Dentre os ativos mais conhecidos e utilizados por uma empresa, há os ativos imobilizados. E esse tipo de ativo tem seu tratamento contábil apresentado pelo CPC 27.

Principais ponto chave

  • O CPC 27 é o pronunciamento técnico brasileiro responsável por emitir informações sobre o tratamento contábil dos ativos imobilizados.
  • A norma contábil internacional que corresponde ao CPC 27 – Ativo imobilizado é a IAS 2 – Property, Plant and Equipment.
  • Ativos são cruciais para a saúde financeira de uma empresa. E os ativos imobilizados são itens físicos que têm como objetivo gerar renda para uma empresa.
  • Os ativos imobilizados sofrem depreciação e têm uma vida útil definida.
  • Um gestor precisa conhecer seus ativos, principalmente os imobilizados, e as suas características. Assim, ele obterá informações para possuir um efetivo controle patrimonial.
  • Para mensurar um ativo imobilizado, o CPC 27 apresenta as possibilidades de custo e de valor justo.

CPC 27 resumo

Aprovado e divulgado no ano de 2009, o CPC 27 – Ativo imobilizado é um pronunciamento contábil brasileiro. Esse CPC é o responsável pelo tratamento contábil que se destina a fornecer informações sobre os ativos imobilizados.

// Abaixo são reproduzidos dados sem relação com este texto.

Each row was made from one walk, in order. Every step used is in the known rows, and no mark comes twice. Write each row's walk.
In the rows, zero is written as 128.
Known rows
ratedi, sanube: [156 137 155  98 158 136 125  88  86 137 137 149 182 106 110 144 113 117
 100  76 116 190  98 170 144]
rumu, suvu: [201 155 125 116 179 124 123 117  65 153 120 139 183 153  98 131 121 120
 115  91 126 186  97 134 142]
sanube, ratedi: [139 167 147 127 156 135 123  83  68 160  86 132 167 131 120 143 116 116
  96 102 115 157 109 105 119]
misaf, murod: [141 162 175 103 165 173 124  93  87 125  95 140 195  99 106 119 133 106
 137  96 112 182 110 134 137]
kipi, vuge, bivo: [119 159 156 126 163 111 166 107  53 124 132 142 158 110 104 145  97 123
 141 100 120 154 101 176 160]
ratedi, sanube, gomi: [125 115 155  97 152 134 124 103 101 125 112 134 180 118 111 136  95 123
  91  93 137 191 115 153 160]
vuge, bivo, kisid, suvu: [137 185 143 131 180 151 128 133  65 111 145 134 152 177 100 130  93 155
 126 119 126 156 101 120 155]
dunuve, kipi, vuge, bivo, rumu: [130 156 182 151 147 117 174 120  26 121 133 169 149 106 110 144 115 118
 140  93 102 120  88 160 152]
dunuve, kipi, vuge, bivo: [130 133 185 115 158 126 179 119  43 129 137 154 162  99 115 137 113 122
 153  96 110 121  86 191 143]
gomi, suvu: [164 140 112 135 164 142 110 122  67 135 133 128 158 116 118 137  96  90
 120 109 130 180 102 144 149]
suvu, gomi, sanube, ratedi: [144 148 172 122 140 123 115  94 107 150 134 116 175 106 125 156 100 130
  67 134 130 130 131 128 153]
kipi, vuge, bivo, kisid, suvu, gomi, sanube, ratedi: [ 91 200 167 131 156 110 132 124  91 147 188 117 123 180 107 165  72 173
  73 145 136  90 130 110 200]
dunuve, murod: [166 142 177 115 156 141 123 101  76 117 114 149 187  89 115 117 139 118
 136  99 118 173 111 143 154]
vuge, kipi, dunuve: [160 145 143 118 143 132 156 138  88 153 124 123 212 108 134 125 141 125
 153  84 125 146  99 155 100]
sanube, gomi: [126 124 143 127 153 133 130 113  89 123  78 116 181 121 110 122 100 117
 113 120 145 190 119 127 151]
gomi, sanube, ratedi: [145 149 164 114 151 150 132  89  90 150 120 122 166 132 144 143 106 114
  84 114 120 151 118 136 135]
kipi, vuge, bivo, kisid, suvu: [106 192 141 138 172 121 144 130  59 132 158 135 133 181  91 138  89 154
 123 114 129 148 104 129 178]
suvu, kisid: [156 166 161 115 157 124 122  91  72 143 128 117 195 108 106 145 132 127
 107 141 109 200 114 145 130]
bivo, rumu: [161 169 144 163 146 121 122 100  57 127  96 144 167 120 103 140 118 108
 109  99 117 187 108 117 139]
gomi, suvu, rumu, bivo: [177 146 152 126 176 128 131  99  64 118 152 143 172 102 120 152 112 118
 147 128 128 194  71 115 130]
sanube, gomi, suvu: [134 119 111 132 161 143 109 132  79 123 107 112 155 129 115 129  78  92
 115 128 151 181 114 127 170]
kisid, suvu, gomi: [148 153 138 133 153 127 102 129  98 145 129 131 165 132  92 150 106 137
 100 115 149 164 103 113 156]
kisid, bivo, rumu, suvu: [179 189 135 149 169 143 122 124  56 128 115 165 149 176 110 127 104 125
 126  82 117 186  86 101 161]
kipi, dunuve, murod: [170 142 167 115 128 112 136 124  75 138 141 131 192  89 131 110 154 121
 147  89 120 171 115 142 147]
rumu, bivo, kisid: [186 164 166 140 180 123 137  97  71 119 144 137 187 142 105 111 118 165
 131 118 103 195  92 136 122]

Which walk is each row?
[184 186 149 144 150 104 106 111  77 160 141 137 160 161 109 167 102 136
  56 119 125 129 125  90 173] -> bivo, rumu, suvu, gomi, sanube, ratedi
[105 142 149  87 163 166 110 120  98 115 166 123 144 134 128 142  72 124
 100 133 128 194 102 141 190] -> ratedi, sanube, gomi, suvu, kisid, bivo
[150 180 132 144 164 144 106 124  83 144 132 128 158 180  99 125 110 144
 101 117 131 184 108 100 145] -> bivo, kisid, suvu
[135 159 157 114 146 143 111 118 113 159 143 118 148 154 124 160  95 139
  67 127 146 129 117  99 162] -> kisid, suvu, gomi, sanube, ratedi
[136 197 170 148 150 140 123  96  62 118 124 140 161 129 119 141 114 132
 115 130  99 197 106 110 149] -> suvu, kisid, bivo, rumu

É por meio do CPC 27 que todos os usuários das demonstrações contábeis conseguirão saber sobre seus investimentos em ativos imobilizados. Além de como acontecem as mutações desses ativos.

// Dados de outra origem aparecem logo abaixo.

Each row was made from one walk, in order. Every step used is in the known rows, and no mark comes twice. Write each row's walk.
Known rows
guba -> femarov: [ -4.8 -16.6  -7.4  15.3   2.1   8.7 -27.9  -0.9  22.0   9.5  36.6 -21.5
 -18.9  -6.8 -12.7  -0.5  18.6]
mudosu -> fuban -> mobina -> guba -> femarov -> gafal: [ 28.1   3.5 -27.5  11.7 -39.0  46.2  -5.5   5.9 -59.0  16.6  -0.3  -7.3
 -20.9  21.9 -15.8 -12.7  -3.9]
poze -> femarov: [-16.9 -32.4   2.1  13.4  29.1 -31.4 -28.2   1.8  27.4   4.7  13.0 -17.6
  -7.8  22.9  23.5   3.9  10.7]
poze -> femarov -> gafal: [ -9.8 -22.9  -5.0  15.7   4.1  11.6   3.1  10.1 -44.1   7.9 -12.5   4.7
 -12.8  15.5  13.4  -9.4   8.6]
mudosu -> fuban -> femarov -> guba: [  7.7   2.2  -7.9  11.4   4.9  13.2  -4.9 -10.3 -30.7 -12.0 -18.2  14.0
  -6.9  -9.6   5.5   2.9 -10.6]
poze -> femarov -> guba: [-13.6 -32.8  -4.1  16.2  34.2  -0.1   2.1  16.5 -17.6   6.5  -7.5   9.2
 -11.5  23.2  18.8  14.2  10.0]
guba -> mobina: [ -9.9 -17.1  57.3  10.4  18.0  30.8  37.8   0.5  28.2  -1.1  -0.9  27.5
   0.5   2.0  -9.1  12.3   4.8]
fuban -> mobina -> guba -> femarov -> gafal: [ 19.5   8.4 -20.0   4.4 -30.3  38.3   1.0   8.5 -46.7  14.4  -3.3  -3.5
 -20.8  19.3 -14.8 -12.5  12.7]
mudosu -> fuban -> mobina -> guba: [ 47.9  30.1  29.8   5.3 -22.1  26.3 -20.7 -15.0   1.0  11.3 -10.7 -32.2
   7.3  43.5  -8.9  12.9 -11.7]
guba -> mobina -> fuban -> femarov -> gafal: [ -4.7  15.5 -11.5 -10.1 -18.2  28.5  10.7  -3.7 -34.4 -19.8 -16.0  27.8
  11.0 -13.8 -17.7 -34.2 -15.0]
fuban -> femarov: [ -3.3  30.1  12.2  -9.2   6.4 -29.1 -26.1 -30.2  34.4 -27.8  -5.4  -1.0
  -1.6 -28.2   5.0 -11.8  15.8]
mobina -> guba: [  9.2  26.1  38.1   9.4  23.8   1.9  -8.1   5.0  18.6  13.9   2.6 -31.0
  19.8  -9.4 -11.9   6.5  22.8]
poze -> femarov -> gafal -> mobina: [-29.2 -35.0  16.2 -21.6  -8.1  33.6   8.5  -2.0 -11.1  11.7 -15.9  -1.6
  -3.6 -15.1  48.7  20.1  -5.7]
mobina -> guba -> femarov -> fuban: [  5.8   5.7 -10.0  12.3 -16.9 -77.3  -1.5   9.1  -7.2  16.4  22.1 -10.2
 -20.7  -0.4   1.5  -2.8  24.9]
mudosu -> fuban -> femarov: [ 13.6  19.0  -2.9   8.3 -11.5 -13.0 -38.9 -35.0  10.4 -22.3  -1.8 -10.0
  -2.1 -22.8   2.5 -12.5 -18.8]
mobina -> fuban -> femarov: [ -7.2  27.7  -7.0 -18.1  -0.8 -14.4 -40.0 -24.5  35.6 -33.1   8.2  -4.4
  30.6 -25.0 -16.7 -30.0 -16.8]
gafal -> mobina -> guba -> femarov: [ -3.1  -5.4 -19.1 -11.3  -5.9   8.8 -24.3   7.4  31.1  19.4  33.1 -32.4
  -9.6 -16.9  -1.6   7.3  15.4]
mobina -> fuban -> femarov -> poze: [ -3.6  17.1 -32.5  -5.7   1.3 -66.5  -3.6  -6.0   9.3 -19.6   0.7  -0.4
  15.8 -16.9  -1.4 -15.3 -13.7]

Which walk is each row?
[-14.1 -38.5  14.0   7.3  25.1  18.7  44.8  21.1   4.3   1.4  -6.9  43.8
 -13.7  25.3   3.9  13.6   0.0] | poze -> femarov -> guba -> mobina
[-13.5   3.6  -8.5 -19.7   8.1  18.6  -2.3  -5.0  -7.2 -18.2 -12.8  18.5
  15.4 -18.3   4.5  -1.4 -14.5] | gafal -> mobina -> fuban -> femarov -> guba
[ 36.1  38.5  39.6  -6.1  -8.9  15.2 -13.0 -11.1  18.6   7.7 -12.8 -26.3
   8.2  40.3  -7.6  13.3  12.2] | fuban -> mobina -> guba
[-17.4 -29.6   1.7  -2.4  15.3  39.6   9.2  18.7   9.3  -5.5  15.9  22.0
  36.5  18.3 -28.9 -12.4 -41.9] | poze -> femarov -> guba -> mobina -> fuban
[-23.7 -27.7  11.0 -21.4 -20.8  52.6   8.4  -4.0 -13.3  13.6  -4.9  -3.3
  -8.9 -30.1  32.0  18.0  -1.8] | guba -> femarov -> gafal -> mobina
[ -2.7  13.9  28.9 -17.5  -0.1  29.8  10.0   7.3  -4.3  19.9 -13.2 -20.0
  16.3 -24.2  14.6  15.2   9.4] | femarov -> gafal -> mobina -> guba
[ -4.8  12.3 -32.4  -9.1  -0.7 -62.0  11.8  -0.9  14.0 -21.3   0.2  14.7
  13.2 -12.5  -5.5 -15.2 -18.6] | guba -> mobina -> fuban -> femarov -> poze
[  6.6  -0.7 -42.1  13.4   3.7 -58.4   4.5  18.5   1.5  15.6  20.4 -19.6
 -12.7  -4.2  -4.4   4.2  14.1] | mobina -> guba -> femarov -> poze
[ -0.4  18.3 -19.9   1.2   5.9 -77.8   6.2 -10.3   9.2 -14.8  -9.6   2.0
  -5.3 -19.2  13.8  -2.4   8.2] | fuban -> femarov -> poze
[-23.9 -22.0  -1.0 -22.6 -15.4  63.6 -16.4   2.6  -2.9   3.0  17.0 -10.9
  40.2 -19.6  -9.2  -8.9 -42.6] | guba -> femarov -> gafal -> mobina -> fuban
[ 19.5   5.5 -41.5   4.5 -13.9 -52.2   3.0  11.3   2.2  12.8  13.7 -17.3
 -18.3  20.6  -2.7   6.2   8.7] | fuban -> mobina -> guba -> femarov -> poze
[ -8.3  -7.8  19.6  -3.5  13.7  20.4  46.0   4.3   8.1 -13.1 -15.9  51.5
 -10.4   0.3  -5.3   6.5   2.8] | fuban -> femarov -> guba -> mobina
[ -1.4 -15.5 -34.0  18.3   2.9 -51.4   4.6  10.8   1.5  10.4  20.6 -11.7
 -18.2  -4.6   1.0   5.4  11.0] | guba -> femarov -> poze
[ -6.6   9.9 -10.7  -5.5  14.1  11.9  -5.6  -3.4 -12.2 -19.8 -11.1  17.8
  14.6 -10.0  -8.8  -9.9  -9.6] | mobina -> fuban -> femarov -> guba
[ 38.5  40.9  33.6  -5.9 -21.5 -24.8  -2.4  -8.3   5.0  10.0 -14.8 -17.3
   0.2  42.7   0.1  11.6  12.9] | femarov -> fuban -> mobina -> guba
[-10.3 -23.9  40.9  10.9  21.7  42.1  55.6  12.4  -2.2   1.7 -12.9  45.4
  -5.2   9.3  -7.5  17.5   2.3] | femarov -> guba -> mobina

Por isso, foi fundamental um pronunciamento contábil que estabelecesse como reconhecer esses ativos e como contabilizá-los. Para isso, o CPC 27 estipula o conceito de valor contábil, de depreciação e vida útil do ativo. Já que um ativo imobilizado sofre perdas por desvalorização que precisam de reconhecimento.

Também, o CPC 27 também é o responsável por estabelecer o conceito de ativo intangível. Além de ser um bem físico que gera caixa para a empresa, ele tem que possuir vida útil maior do que um ano. Assim como um valor maior do que R$1.200,00.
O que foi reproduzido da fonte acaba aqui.